Yes, thank you, everyone.
So Kathy, do you think we should begin?
I do. I think so, Stacy. I think folks have been able to do that.
So if you've decided to stay on with us for the live chat, I will move us into that now. And Alicia is pulling up a spot where you can enter some questions that you might have.
So this is your opportunity to ask us at PMFO, but also ask each other some pieces that you might have heard. And we might be able to facilitate some conversation back and forth. So anything that you were thinking of or that went by a little bit too quickly for you during our one hour webinar, this is the opportunity to really get your questions answered, and to think about that important piece of active supervision, and child safety and supervision. And Kathy, do we have a couple things we've heard from the field that we want to start with?
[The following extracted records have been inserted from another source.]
Questions about the grid below. Indices start at 1.
1) Find the bottom-left entry.
2) Find the top-right entry.
3) Find the entry in row 1 and column 1.
4) Find the entry in row 2 and column 1.
5) Find the entry directly above the largest entry.
6) Find the entry at row 3, column 1.
7) Find the entry at row 1, column 3.
8) Find the entry in row 3 and column 2.
array([[122, 130, 136, 128, 106, 124, 125, 123],
       [136, 114, 121, 127, 119, 127, 124, 125],
       [129, 124, 123, 128, 123, 122, 134, 126],
       [138, 120, 131, 140, 123, 126, 135, 125]])
1) 138
2) 123
3) 122
4) 136
5) 128
6) 129
7) 136
8) 124

Questions about the grid below.
1) What is the largest entry in the last row?
2) What is the smallest entry in the last column?
3) What is the first entry in the row that holds the largest entry?
4) What is the entry directly below the smallest entry?
5) What is the 5th-last entry, reading row by row?
6) What is the first entry on the diagonal from the top-right corner?
7) What is the top entry of the column that holds the largest entry?
8) What is the bottom entry of the column that holds the largest entry?
[[127 133 129 130 133 128 130 120 125 122 128 117 126 131 125 129]
 [124 119 124 129 135 128 125 151 130 142 126 128 126 125 130 123]
 [129 127 131 127 135 127 112 123 127 131 128 119 127 133 138 127]
 [129 124 126 129 131 128 119 122 131 134 128 119 122 135 119 130]
 [124 134 128 126 122 127 134 115 129 126 127 134 119 122 123 118]
 [125 126 125 128 127 128 127 156 128 133 130 127 147 129 137 126]
 [130 133 133 127 124 128 137 120 129 135 125 120 120 127 131 117]
 [131 130 128 126 118 129 130 135 125 129 127 120 119 128 137 132]
 [130 126 129 128 131 127 130 123 130 137 134 116 114 125 132 124]
 [133 127 127 131 126 126 134 114 125 117 126 133 128 129 131 128]
 [131 129 134 131 121 129 123 121 129 128 132 130 120 128 121 135]]
1) 135
2) 117
3) 125
4) 119
5) 130
6) 129
7) 120
8) 121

We do, Stacy. I I'm just going to back us up a little bit, because I'm seeing that Alicia's answering a question around the certificate. And I wanted to address that as we move on. So after completing the evaluation, you need to enter your contact information, and then the certificate should pop up. So be sure to move on that far. Thanks, Stacy. I wanted to just address that so folks can complete that.
So Stacy, just to begin conversation, I think that one thing that we're hearing from the field, related to some of our systems conversation today, from our folks at the National Center on Health. And I think it's a part of Ann Linehan's remarks at the beginning of the week.
Regarding some of the more global aspects of supervision and staff performance, and how, when we might have lapses in supervision, you want to begin to look at that from a systems perspective, not always just an individual's performance perspective. I think that feeds into our ongoing monitoring conversations. Does that make a little sense?
So Kathy, we have a question here that asks, can you suggest a way to track data on injury reports? Do you want to give that one a shot? I know we've just talked about tracking and how important that is.
I think I would-- Stephanie, are you starting to look at some of your regular tracking systems? What are the pieces of your reporting? How does your reporting system file into all of that tracking? And how are you bringing together individual reports to look at trends?
There are lots of different ways to do that. Simple ways, through some Excel spread sheeting. Some programs have a management information system. You can start to look at that, but it's great to hear that you're thinking about doing that. How do we start to look at trends around injury reporting?
And then how did dis-aggregate that information? And I know our friends at the National Center on Health talk about that. So we're not only looking at our injury reporting, but are we able to look at it by time of day? And are we able to look at it by place? Or are we able to look at it by area of the classroom?
Because that's that exciting piece of really looking at data in an aggregated, analyzed kind of perspective. So are we using our data to really fine tune where some of our areas for improvement might be lurking? So I think thinking about systems for bringing together your reporting, and then using that data in specific, disaggregated ways can help strengthen your response.
And Kathy, the National Center on Health has a great technique, and a tool, for that tracking of injuries. And looking at hot spots that might be happening. Where are those injuries happening, and how can we look to prevent future injuries? And it's called hazard mapping.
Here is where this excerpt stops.